Jill: Full disclosure, as a member of the Board of Directors of EBTSOYP, I am always amazed and proud that you have rallied the exploration community to volunteer their time and keep providing events as a free service. Do you think this model is sustainable?

Joe: Since day one, I’ve pledged never to charge a classroom to participate. I want a level playing field where any class can participate in as many events as possible. We keep them accessible by having up to eight classrooms join live on camera to interact with the speaker. All events stream live on YouTube, so any number of classes can join that way. Our YouTube archives offer a massive library for educators to utilize.

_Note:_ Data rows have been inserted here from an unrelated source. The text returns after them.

What can hang from each mark:
G: D Q
Q: G S
A: D K
M: D K
D: G H X Z
V: Z
X: Q
J: K
S: Q
B: D
C: D V
Z: D
K: M

Each row was made from one small tree. The marks that hang from a mark follow it in brackets, in alphabetical order. Every link used is in the known rows. Write each row's tree.
Known rows:
X[Q]: [ 17   8 -11  13  -5  16  -7   3   1   7  -1  -8  12  15   9 -23  10   2
  -4   5  15   0   4  -6  12   4 -16  -1 -10   2 -14   7 -11  -3]
X[Q[G S]]: [ 20   1  -3  12  -1   8  -7   3   1  39  -2 -11  11  10   8 -25  12   5
  -3   7  10  -1  11  -7   3   6 -18   9 -10  -2 -20  13  -6 -24]
B[D[G[Q[S]] H Z]]: [ 17  -2   7  10   0  14 -10  12  -5  -6   8  -8   7   3   0  -3  -8   7
  -1  -6  15  -3  -6  -8  -3   2 -17  10  -2  -4 -15  -9  -6 -14]
C[D[G[Q]] V[Z]]: [ 13  12  -9   9  -7  15 -11  10   5   3  -4   8   9  13   5 -27  14 -10
   0 -11  15   5 -15   0   5   6  -1  -9   1  -4 -20  -5  -8  17]
Q[G[D[H X Z]] S]: [ 18  -8   0   2   0  17   2  13  -6  17  -5 -11  14   7   6  -9   0  12
  -8  -3  11   0  13  -9  -5   3 -11   3 -11  -4   0  -5  -5  -9]
Q[G[D] S]: [ 17   1  -6   7 -10  17  -5   4   0  21  -9 -10  14  17   9 -24   9   2
  -5   2   7   2  15  -8   0   5 -19   2 -19   1  -3  10  -7 -16]
J[K[M[D[Z]]]]: [ 13   3   0  -4  -5  15   1   4  -5   6 -10  10   9  10  11 -14  17   6
  -7   1  14  -4  -6  -1   9   5 -13  -7 -12   5  -8 -10 -11  25]
D[H Z]: [ 17   1 -11   8   3  15  -3  12  -4 -22  -3  -3  13  11   5 -14  -4   9
  -6   0  15  -3  -8  -3  11   4  -7  -2  -8   0   5  -3 -11  11]
B[D[G]]: [ 13  -8  -8  13 -12  21 -12   7  -1 -27   0  -9  11  17   7  -8   4  -3
  -3  -9  20   0   5  -9  12   0 -26   3 -10   5 -11  -7 -13   1]
A[K[M[D[X]]]]: [ 11   3   3   2 -14  22 -10   7  -6  -5 -11  -1  12  11  14 -20  25   0
  -7  -1  14   2   8  -7  18  -5 -22 -14  -8   5   6 -13 -10  22]
V[Z[D]]: [ 12   5 -16  16  -4  12  -5   9   0  -1  -8   5  13  19   8 -23  10  -3
  -5  -5  16   4 -13   5   8   4  -9  -7  -4   2  -4   1 -13  22]
V[Z[D[H]]]: [ 13  12 -11  17   1  12  -5  12   0 -15  -7   3  13  13   6 -21   4   0
  -5  -9  15   0 -15   6   9   3  -5  -6   0  -1   3   4 -14  25]
Z[D]: [ 14   6 -15  18  -6  15  -7   5  -1  -6  -6  -2  12  22   9 -21   5  -5
  -4   0  20   2  -7   1  11   3 -18  -5  -5   5  -1   1 -15  13]
K[M[D[G H X Z]]]: [ 14  -6   6   1  -5  22   1  10  -6 -20  -3  -5   8   4  11  -1   9   4
  -8  -9  18  -1   5  -5  12  -3 -16  -7   0   4   4 -21 -11  25]
X[Q[G[D[H Z]] S]]: [ 21  -3   2   6   0  13  -3   8  -3  30  -2 -12  13   4   4 -16   0  13
  -6   5   6  -3   5  -7  -8   7  -5   6 -16  -6  -5   9  -3 -19]
B[D[G X Z]]: [ 13 -21  -9   8  -7  21  -4  12  -7 -17   3  -8  11  14   6   5  -1   4
  -6 -10  26   2   6 -12   6  -1 -20   2  -5   3 -15 -25 -10   4]
A[D[X[Q] Z]]: [ 15  -6  -7   7  -5  22   2   3  -6  21   1  -2  13   7  10  -6   8  10
  -8   3  23   2   6  -7   3   3 -13  -6 -10   1  -6 -13  -7   0]
S[Q[G[D[H Z]]]]: [ 21 -12  -2   0  -6  16  -2  12  -1  14 -10 -10  16   9   5 -13  -2   8
  -8   2   2   0   9  -6  -2   8  -7  -2 -17  -4   8  11  -7 -10]
A[D[G H Z] K]: [ 14  -8   1   6  -9  25 -12   9  -6 -34  -3  -1  12   7   6 -12   4   3
  -8  -3  15  -1  -6  -5  10  -2  -6  -3 -10   2  16  -9  -8  15]
G[D[H]]: [ 15  15  -8   9  -8  25  -5   8  -1 -25  -8  -9  15  17   8 -20   1   1
  -6  -3  10  -1   5  -6   9   3 -15  -6 -15   2  11   8 -12   8]
K[M[D[H X]]]: [ 13  14   6   4  -6  21  -2   6  -4 -14  -8  -3  11   6  13 -12  14   3
  -6  -6  15  -3  10  -3  17  -2 -24 -11  -2   4  11  -8 -13  23]
M[D K]: [ 13   0  -1   9  -8  21 -15   2  -4 -11  -7   4  13  14  11 -23  14   1
  -6   0  16   2   1  -4  15   0 -23  -7 -17   7  17  -1 -11   7]
K[M[D[H X[Q[G]]]]]: [ 17  10  12   5  -6  15  -4   3  -1  18  -5  -8  10  -3  12 -13  18   7
  -6  -1  13  -5  19  -6   7  -1 -22  -3  -2   0  -2   1 -10   3]
V[Z[D[H X[Q[S]]]]]: [ 15  12   1  15   8  10  -2  13  -3  29   0  -3   9   6   6 -16  10   5
  -3  -8  15   1  -5   1   1   2  -5  -4   5  -6 -16   0  -7   8]
B[D[H Z]]: [ 14  -4  -7   9   0  15  -9  13  -6 -27  -1  -2  14   7   3  -3 -10  12
  -4  -4  18  -6 -11  -5   5   5 -16   1 -10  -1   7  -8 -11   7]
Q[G[D]]: [ 17  -1 -11   8 -14  21  -6   4   2   0 -10  -8  16  19  10 -23   9   0
  -7   1  11   2  16  -8   3   4 -19  -1 -19   4   0   8 -11  -8]
Z[D[G]]: [ 14  -1 -11  18  -8  19  -8   6   0 -17  -3  -6   9  23  10 -18   7 -11
  -4  -5  21   5  -2  -1  12   0 -17  -1  -2   6  -7  -3 -15  14]
J[K[M[D[H X Z]]]]: [ 13   8   8  -5   2  17   6  10  -7  -2  -8   6   8   2  11  -6  14   9
  -7  -7  17  -6   1  -3  10   0 -12  -7  -3   2  -6 -16 -12  29]
J[K[M[D[H Z]]]]: [ 14  11   7  -3   0  15   0   7  -5  -7  -9   8   9   3  10 -12  11   9
  -6  -2  12  -8  -8   0  10   4  -9  -6  -8   2   0  -7 -12  29]
K[M[D]]: [ 12   8  -2   6 -12  19  -6   1  -2  -5  -9   1  11  12  13 -20  18   0
  -5   2  12  -1   2  -1  16   3 -25 -10 -12   7   8  -2 -12  17]
S[Q[G[D[H X]]]]: [ 20  -2   0   2  -8  22  -1  11   0  16 -10 -15  15  10   9 -13   6   2
  -7  -4   6   2  28 -10   2   3 -17  -4 -10  -2   1  10 -10 -11]
K[M[D[G[Q] H X]]]: [ 15  16  12   5 -10  24  -5   6  -1 -14   0  -8   5   2  12 -10  15  -4
  -4  -9  17   0  16  -7  12  -6 -25  -4   7   4  -6 -11 -12  10]
M[D[G X]]: [ 13  -2  -2   9  -9  25  -3   3  -3  -8  -1  -6   9  15  14  -8  15  -5
  -6  -8  24   6  18  -7  15  -4 -25  -6  -3   8  -3 -13 -13   7]
C[D[X]]: [ 13   7 -14  12   0  20  -3   8  -2   0  -7  -2  11  19  10 -17   7  -6
  -3  -3  23   4   2  -6  10   2 -17  -9  -4   1  -6  -9 -12  16]

Write each row's tree:
[ 21  -2  -4   6  -4  17  -4   8  -1  11  -3 -11  15   6   5 -14  -1  12
  -8   3   9  -3   6  -7  -5   6  -4   3 -16  -3  -2   7  -8 -10] | X[Q[G[D[H Z]]]]
[ 14  -2  -6   5   4  18  -5  16  -2 -18  -3   0   9  10   5  -8   0  -1
  -3 -13  22   2 -13  -3   7   4   1 -10   2  -4  -1 -19  -9  28] | C[D[G H X Z] V]
[ 19   8   5  16   6   8  -4   8  -1  36   0 -12   9   4   7 -15   6   4
  -2  -2  17  -1   9  -3  -2   1 -16   7   5  -5 -15   6  -9 -11] | Z[D[H X[Q[G S]]]]
[ 18   0  -1  16   0   8  -3   5  -1  49   0  -9   9  11   9 -17  12   1
  -3   1  19   3  11  -4  -2   2 -19   5   1  -2 -22   2  -8 -14] | Z[D[X[Q[G S]]]]
[ 21  -6   3   7   9   8   0  12  -4  35   2 -12  10   0   5 -10   2  14
  -6   2  14  -2  10  -8  -2   3  -8   8  -2  -7 -16  -1  -4 -17] | D[H X[Q[G S]] Z]
[ 11   7  -6   8   0  18  -5  17   2 -17  -7   3  10   9   6 -16  11  -6
  -2 -20  19   3  -9  -1  10   2   2 -13   5  -5  -7 -12  -9  35] | C[D[G H X] V[Z]]
[ 13  15   3   0 -10  17  -3   1  -2   2 -12   7   8  12  14 -21  24  -1
  -5  -1  13  -4   3  -2  15   3 -21  -8 -11   7  -9  -2 -14  22] | J[K[M[D]]]
[ 15  10   5   6 -16  21  -8  -1   1  -5  -2  -4   7  10  11 -20  19  -7
  -3  -1  14   1   9  -5  12  -2 -26  -3  -3   6  -9  -6 -11   5] | K[M[D[G[Q]]]]
[ 16  -3   8   8  -9  17 -10   2  -4  42  -3  -7  12   3  10 -20  22   5
  -5   5  14   1  18 -11   1  -1 -18   2 -11  -2  -9   1  -3 -19] | A[D[X[Q[G S]]] K]
[ 18   2  -6   5  -5  18  -2   6  -5  23  -1  -5  13  15   4 -19   2   7
  -5   5   9   3   0  -8  -5   6 -10   0 -15  -2 -10  -2  -4 -16] | G[D[Z] Q[S]]
[ 18   0   3  12  -3  15 -10   9  -2   6   2 -13  13   0   6  -4   2   9
  -4  -6  20  -5  17 -11   1   0 -24   6  -3  -3 -12  -1 -11 -14] | B[D[H X[Q[G]]]]
[ 13   2   0   6 -15  22  -7   1   0 -17  -7  -4   8  14  13 -17  19  -6
  -5  -3  13   1   7  -4  17   0 -25  -7  -8   8   1  -7 -13  18] | K[M[D[G]]]
[ 15  14   4  10   0  21  -3   4  -4   8   0  -7  10   3  12 -10  10   6
  -5  -3  20  -1  11  -6  11  -1 -19  -6  -2   2   2   0 -12   3] | M[D[H X[Q]]]
[ 17  -6  -6   4  -2  20   3   8  -7  38   0 -11  13  13   7 -11   7  10
  -7   2  13   4   9 -11  -4   4  -8  -3 -15  -2 -16  -8  -3 -10] | G[D[X[Q[S]] Z]]
[ 13  -1   2  -6  -4  18   6   7  -7  13  -9   7   9   9  13  -8  19   6
  -8  -3  18  -2   4  -5   9   1 -15  -9  -7   5 -14 -20 -11  25] | J[K[M[D[X Z]]]]
[ 16  -7  -3   6 -11  26   0   4  -5   1   5  -3   9   9   9  -3   6   2
  -7  -3  25   5  13  -9   2  -1 -17   0  -2   4 -12 -21  -8  -4] | A[D[G[Q] X Z]]
[ 14   2  -3   7   2  16  -4   6  -6 -13  -4   3  13   5   8 -10  -1  11
  -7   0  16  -2  -8   0   9   4 -12  -4 -10   2  19  -4 -11  12] | M[D[H Z]]
[ 18 -15  -9   8  -2  20   0  10  -3   8   5 -12   9  13   8  -6   7   3
  -8  -2  22   5  10 -11   7  -1  -9   2  -2   2 -25 -16  -9   0] | D[G X[Q] Z]
[ 18  -5 -10   9  -6  18  -6   8  -1  -7   4  -6   9  15   6 -14   2   0
  -5   0  18   3   0  -8   5   1 -10   5  -3   3 -19  -9 -10  -5] | D[G[Q] Z]
[ 12  12   4  -2  -8  20   3   4  -4   7 -11   4   8  11  15 -14  25  -1
  -6  -5  18  -2  13  -5  15  -1 -22  -9  -5   7 -15 -10 -13  23] | J[K[M[D[X]]]]
[ 16   5  -3  16   1  18  -3  13   0   0   1  -7   8   9   7 -12  10  -3
  -5 -14  21   3   1  -1   5  -3  -4  -3   9  -2 -21  -6 -13  17] | V[Z[D[G H X[Q]]]]
[ 13   2   4   9 -13  30 -11   9  -5 -34  -4  -7  10   9  10 -12  13  -3
  -7  -8  19   1  13  -9  14  -7 -16  -5  -4   4  10 -10 -11  14] | A[D[G H X] K]
[ 16  -1  -6  18  -5  20  -5   6   0   9   3 -12   7  18  10 -12  11  -8
  -5  -6  26   6   8  -6   8  -3 -17  -1   4   4 -24  -8 -14   5] | Z[D[G X[Q]]]
[ 13  -8  -8   6 -11  21 -10   5  -7 -11  -7   5  16  12   8 -18   8   7
  -8   6  15   1  -8  -5   8   2  -9  -7 -18   2  15  -8  -7  11] | A[D[Z] K]
[ 20 -23  -9  -2  -8  19   3  12  -3  33  -9 -10  16  14   8  -9   5   6
 -10   1   9   6  23 -10  -3   5 -12  -4 -16  -1  -6  -3  -7 -14] | S[Q[G[D[X Z]]]]
[ 13   6   8   4 -10  25  -2   7  -3 -25  -5  -8   7   7  13  -8  16  -3
  -6 -10  16  -1  15  -6  17  -5 -23  -8   2   5   4 -13 -13  23] | K[M[D[G H X]]]
[ 15  -3  -3  15   0  14  -1  10  -1  33   2  -7   6  13   8 -15  17  -4
  -4  -9  19   8   1  -2   2  -1  -8  -1   5  -2 -32  -7  -8   5] | V[Z[D[G X[Q[S]]]]]
[ 13   2  -6  15  -1  19  -2  16  -2 -19  -3  -4   9  13   8 -11   7  -6
  -6 -18  21   4   0   1   9  -4  -8  -5   9   1  -8 -10 -14  26] | V[Z[D[G H X]]]
[ 19   1   3   7   4  17  -1  14  -5   4   7 -11   6   6   4  -7   0   4
  -4  -5  17   1   6  -9   2  -2 -10   7   6  -3 -20 -14  -6  -9] | D[G[Q[S]] H X Z]
[ 15  -5   4   1 -11  22  -1   5  -5   5   1  -3   7   7  10  -6  15   0
  -7  -3  19   4   8  -8   7  -3 -19  -4   1   4 -14 -24  -9   8] | K[M[D[G[Q] X Z]]]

Instead of charging classrooms, we’re continually looking for corporate sponsors and partners, grants, and donations. It keeps me busy on top of running all the events, but it’s worth it to stick to our pledge for classrooms. I think it’s sustainable, we’ve been able to run the program for five years now, but we’re always on the hunt for new partners and sponsors so we can continue to grow.

Jill: With 2,000 events already completed, do you have an expansion plan in the works? What are your future dreams for EBTSOYP?

Joe: In the next five years, I’m hoping to take what we do to a global audience. We already have classrooms that join from South America, the UK, the EU, and the Middle East. I want to launch small hubs of Exploring by the Seat of Your Pants in a few locations that will allow us to broadcast 24 hours a day, reaching students live, worldwide.

We are also starting to run virtual festivals for the general public. In May, we launched the Global Biodiversity Festival, over three days we broadcast live for over 30 hours, hosting 65 speakers from over 20 countries. They shared the fantastic variety of life on our planet, the challenges it faces, and some good news conservation stories. We had viewers tuning in live from over 100 countries; we are excited to run more of these festivals.

Jill: I know you are incredibly busy, but do you have a favourite dive site or underwater experience?

Joe: That’s a tough one! I’m torn between diving on U-352 off the coast of North Carolina, that was a great dive as it tested a lot of my dive skills. It’s way offshore, over 100 feet (30m) deep with a pretty strong current. It was pretty exciting to descend on the anchor line and see a submarine sitting on the ocean floor. I also had a blast diving with the great hammerheads in Bimini, where we were able to spend six hours over four dives in the water with them!